Heeding the wise aussie ladies words, I immediately find myself a good stick, The one I like is a little long so I snap it with the sort of bushwalking expertise I imagine a native to have. Like all good hikers, I am immediately chuffed with what I am sure is the best walking stick ever. It is perfect in length, rock solid unlike a lot of the sodden deadwood about, and even has a spike at the bottom to skewer murderous creatures, and a nodule of wood at the top to stop my hand slipping down.
So armed with a stick (what the fuck am I supposed to use the stick for again?), I proceed along the, not so much track, as vague clearing of rainforest. Stomping loudly to scare the snakes. Maybe 3 meters in, I walk through my first (of what would become many many) spiders webs. Letting out an audible yelp and frantically spitting, wiping and shaking myself free of the silk-like stuff, I quickly devise a second use for the stick.
This involves on my first step (left foot), raising the stick above my head in a wielding manor and bringing it down diagonally across me (right foot), to stomp loudly on the ground to keep scaring the snakes. Thus clearing webs that obstruct my path, whilst still threatening all the things that are lying in wake to kill me. Be careful not to wield with too much vigor though, or you will simply bash the low-hanging branches and foliage, disturbing many creatures that may kill you. It’s a tough technique to master. But after 20 minutes I’d mastered it.
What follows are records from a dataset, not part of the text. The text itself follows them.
One vector is turned by the same rotation once a tick. Each row is the vector after some number of ticks, and that number follows the row.
The counts run from 0 to 551.
[115  93 162  76  95  74 168 139 120 142 111 139 154 154 146 141 148 127
 117 163 110 139 113 195 162 152 116 111 111 155 110 161 151 123  86 165
 160  89 125 129 114 132 113 124 145  88  93 106 134 100 156 134  86 170
 105]
425
[117 123 109  93 106  93 142 141 176 119  98 120 137 113 157 154 153 128
 100 143  93 155  99 144 116 135 113  78 127 163 121 133 132 183 100 155
 157  98 115 144 153 109  75 147 139 121 140 127 126 106 170 102 147 202
 131]
432
[119  83 175 102  92  87 129 136 137 155 102 151 143 157 142 150 142 109
 123 156 118 179 110 162 163 113 130  96 138 119 130 121 156 133 108 165
 155  96 120  99 102 123 126 134 138  86 132  50 157  85 164 154  92 148
 116]
510
[ 98 152 131 141 153 109 139 195 155 138  48  66 103 164 129 116 122 146
 112 134  87 152 109 138 135  94 101 112 153 144 121 134  96 138 148 132
 142 105 126 118 121 150 126 114  96  80 149 105 175 113 173 157 112 143
 122]
362
[140 131 140 128 115  97 145 131 164 125  81 137 142 166 155 144 134 169
  93 147 135 186 114 155 100 116 130 106 153 141 106 138 128 124 160 146
 160 109 122  88 109 147 175 138 141  87 176 135 135 106 202 129 117 134
 149]
490
[139  75 126 115 104 109 159 193 120 156  99  81 149 142 170 107 139 146
 112 134 112 152 157 152 120 126 109 112 135 148 123 136 150 165 130 120
 144  84 106  92 136 162 128 162 100  63 117 112 144 115 173 145 129 142
 125]
26
[133  99 106  90  98 117 146 138 185 155  99 116 137 106 167 159 155 130
 115 113  81 175 110 112 129 114 129 109 123 151 129 131 156 164 116 149
 175  83 107  84 123 101 110 175 131 111 113 117 144 111 161 112 151 164
 166]
347
[105 102  94  91 126  74 146 150 149 136 105 130 110 127 174 152 173 150
  78 123  95 187 117 160 114 145 142 100 117 163 111 167 152 124 110 149
 152  89 107  93 127 119 121 158 156 121 110 145 125 119 152 119 104 173
 148]
99
[ 89 108  99 105 134  93 134 175 125 158  93 114 107 118 174 141 164 143
  92  88  79 175 112 147 137 114 131  92 124 155 126 124 121 153 132 158
 121  99 113  79 125 138 109 155 144 120 157 101 136 120 157 182 102 166
 146]
188
[128  67 139 121 116 114 153 165 108 164 103 104 128 162 160 132 163 147
 129 151  94 182 129 142 159 131 131 108 139 151 156 164 175 123 109 125
 148 103 122  91 100 148 148 134 119  73  65 101 152 120 122 134  99 147
 142]
420
[138 104 165 137 101 120 166 139 133 139  79 132 167 172 162 134 140 160
 156 156 104 135 118 151 157 114 123 108 145 165 131 156 129 131 145 144
 169 120 158 107  84 158 194  90 118  69 128 126 153 115 172 164 105 131
 150]
530
[118 136 126 105 114  92 167 147 177 128  85  83 113 137 146 161 139 151
  91 136 104 158 112 129 122 131 121 122 120 154  95 173 139 125 110 141
 170  78 103 111 136  97 106 181 137  87  91 137 142 108 163  83 129 165
 126]
540
[150 118 146 120 131  66 187 130 150 137 113  92 143 143 120 146 133 160
  97 144  97 198 110 156 155 132 125 129 124 143 139 140 181 142 115 131
 135  99 123 104 101 135 109 182 159  82 107 115 146 117 150 104 113 151
 100]
180
[103 113 138 104 132  77 188 177 101 148  95  95 120 144 147 113 147 164
 113 130  72 137 124 172 161 133 131 130 109 165 127 172 141 114  98 141
 134  96 125 103 108 152 109 131 140  79  83 124 135 139 130 166  95 152
 113]
140
[ 90 124 112 118 144 104 124 198 150 146  75  87 107 140 155 125 148 138
  99 108  79 159 112 144 139  91 109  89 148 143 120 126 104 153 144 141
 131 107 112 105 130 165 110 132 110  92 165  99 156 120 171 176 107 156
 128]
275
[138 128 103 120 118  78 172 155 143 133  86 100 128 139 162 126 144 181
 105 119  98 172 133 143 114 111 128 122 126 170  92 182 135  92 145 125
 143 106 113  68 117 160 135 156 150  90 135 161 136 146 173 146 112 130
 138]
494
[149 134  97 107 130  69 170 137 181 114  86 111 128 140 132 139 133 161
 118 127  75 177 118 144 131  97 119 116 132 177  90 170 138  75 142 125
 141 124 123  95 135 162  98 135 161 112 153 159 143 141 169 141 115 144
 126]
407
[162 122 159 127 110 118 154 122 199 104  88 122 173 165 141 159 127 141
 125 173 108 168  96 145 122 124 122  90 162 152 127 137 156 165 133 126
 187 126 132 146 120 131 147 119 128  92 123 138 136 103 181  79 144 157
 135]
485
[150 104 117 136 110  98 193 126 161 140 116 101 176 114 168 144 129 179
 122 121  95 162 115 137 137 132 145 101 130 190 139 157 150 182 125 134
 134 119 137 111 105 141 115 172 150 101 112 160 115 141 141 103 151 173
 142]
19
[110 118 110 117 100  82 150 125 140 142  91 149 133 143 185 145 148 160
  87 122 130 151 116 162 118 131 138  97 116 178  86 166 104 125 134 176
 144  99 129  80 110 130 152 139 153 101 152 154 107 126 183 147 102 160
 162]
297
[ 92 137 146 123 139  68 137 125 144 130  76 135 108 165 142 164 158 156
  72 145 116 183  90 165 122 142 140 116 133 129 122 144 121 130 123 168
 150  95 113 113 107 107 153 144 150  91 137 106 131  98 176 112  87 166
 129]
96
[137  90 135 123 133 101 176 160 104 146  90 110 135 152 164 118 154 180
 138 134  74 155 129 163 142 124 131 127 131 155 138 158 160 113 126 135
 158 106 141  92  93 169 176 108 135  83  93 133 157 130 142 166 101 136
 135]
334
[146 115 146 122  97 108 170 132 173 151 104 116 143 147 140 153 141 142
 155 137  81 168 111 112 187  94 141 135 135 153 130 165 158 104 122 134
 163 122 149  72  87 128 138 139 135  83  81 108 167 123 135 133 113 129
 148]
174
[113  90 130 113 122  84 181 171  92 149 101 102 131 153 160 117 147 148
 120 139  98 150 133 176 149 140 125 111 121 171 117 183 142 105 101 133
 134  97 123 101 114 162 121 127 133  79  87 130 131 132 135 154  90 159
 113]
139
[137 106 131 105  87 113 164 120 177 167 105 117 142 111 150 168 152 135
 136 116  90 175 116 115 168 103 136 134 125 139 125 154 157 127 127 150
 168 101 118  56  87  98 135 172 145  89  98 102 157 114 151 128 120 137
 165]
261
[118 120 143 131 122  70 162 148 140 140  99 113 160 154 134 131 112 149
  87 134 133 175 113 174 153 121 105  85 144 154 117 114 121 175 137 140
 108 110 111 128 125 157  95 165 141  85 179  91 121 106 179 141 113 155
  87]
270
[135 112  94 150 162 117 140 151 173 130  84 101 126 148 167 143 155 172
 117 125  62 205  90 122 124 105 132  79 164 172 162 137 145 161 152 108
 146 140 130 108 120 163 141 129 135 110 126 130 144 130 136 117 129 169
 157]
327
[134 123 154 119 152  80 175 143 154 121  87  95 123 169 116 142 152 163
 103 164  90 193  98 155 132 136 123 136 136 137 149 151 171 121 113 128
 160  96 117 125 122 130 136 141 150  78  84 126 160 111 146  98 114 152
 104]
93
[157  99 153 113 125 122 162 165 156 121  88  96 164 155 142 114 135 124
 154 174  64 142 112 151 136 127 110  95 148 152 153 127 163 173 117 128
 182 108 141 166 128 150 130  96 101  84 100 131 152 109 154 113 149 171
 124]
199
[131 107 144 145 136  72 169 118 133 127 114 137 147 171 145 151 144 168
  85 161 134 192  99 175 123 155 137  92 142 157 140 141 149 169 115 141
 138 108 125 128 116 143 141 153 163  92 121 135 109 110 162  89 116 173
 114]
378
[134 155 111 121 142  70 167 139 180 116  82 114 127 140 137 140 127 170
 113 111  69 174 110 144 143  85 123 120 128 174 101 163 121  97 155 135
 129 120 137  86 113 154 108 141 160 107 162 150 151 145 175 159 115 148
 126]
408
[ 98 144 147  92 121  69 168 131 159 131  91 121 130 121 126 143 146 142
 108 119  85 142  88 160 150 132 121 122 104 136 126 120 133 161 109 189
 149  85 125 137 106  96  96 147 146 108 144 109 139 104 176 147 129 177
 105]
429
[126 113 158 136 111 122 176 150 130 158 103 106 184 131 160 129 120 156
 137 124  93 135 114 153 168 118 128  90 138 161 157 103 122 218 139 154
 136 110 143 126  94 144 136 136 113  86 145 101 123 118 160 160 153 171
 131]
109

I was now proficient in what I am sure is an often used method to avoid death-in-the-bush. Although from a distance, to the untrained eye, perhaps I looked more like a crazed sweaty girl, brandishing a stick, spitting and yelping my way along a sort-of track.
I came to a clearing which turned out to be coral beach itself, with an encouraging sign indicating the continuing trail along the cost to the viewing platform (and also a picture of a crocodile in a red triangle – not sure what that meant). I was so proud I’d made it through the jungle I took a photo of myself (with stick) on the beach, then continued to find the ultimate Beak Look-out.
I wasn’t even disheartened by the solitary flipflop, lying on the shingle, not another human in sight, looking forlorn like the palimpsest of a former amateur bush-walker. (I did let out another of my audible yelps when a locust the size of a rat bounced and sporadically flew around me).
|Made it to Beak Lookout!|
I hiked with gusto up and up and up until I saw ahead of me the wooden steps up to the beautiful Beak Look-out. What a site. I was pouring with sweat, gasping for water, and shaking with adrenaline. I sat and contemplated the beautiful view, and thought of the irony of wearing a T-shirt displaying the year, which, had I died in some horrific bush-accident, would be a mocking emblem of the year of my death. An epitaph that I unknowingly chose when I grabbed a top out of my backpack to take with me. (although it would probably be inside a snake, so the poetic symbol would be lost on you all!)
|Not-so-lucky: One who didn't make it!|
When I emerged at the little tin box where I had taken my leaflet, the very start of the trail, I breathed a sigh of relief and pride. I grabbed my biro, jotted a note for future hikers, and slid the leaflet back in the box, leaving my stick propped against it for the next bikini-clad novice!
Tomorrow see’s me on a 2 island luxury tour with full use of the spa and bar facilities on daydream and long island. I think I deserve a bit of Whitsunday R&R!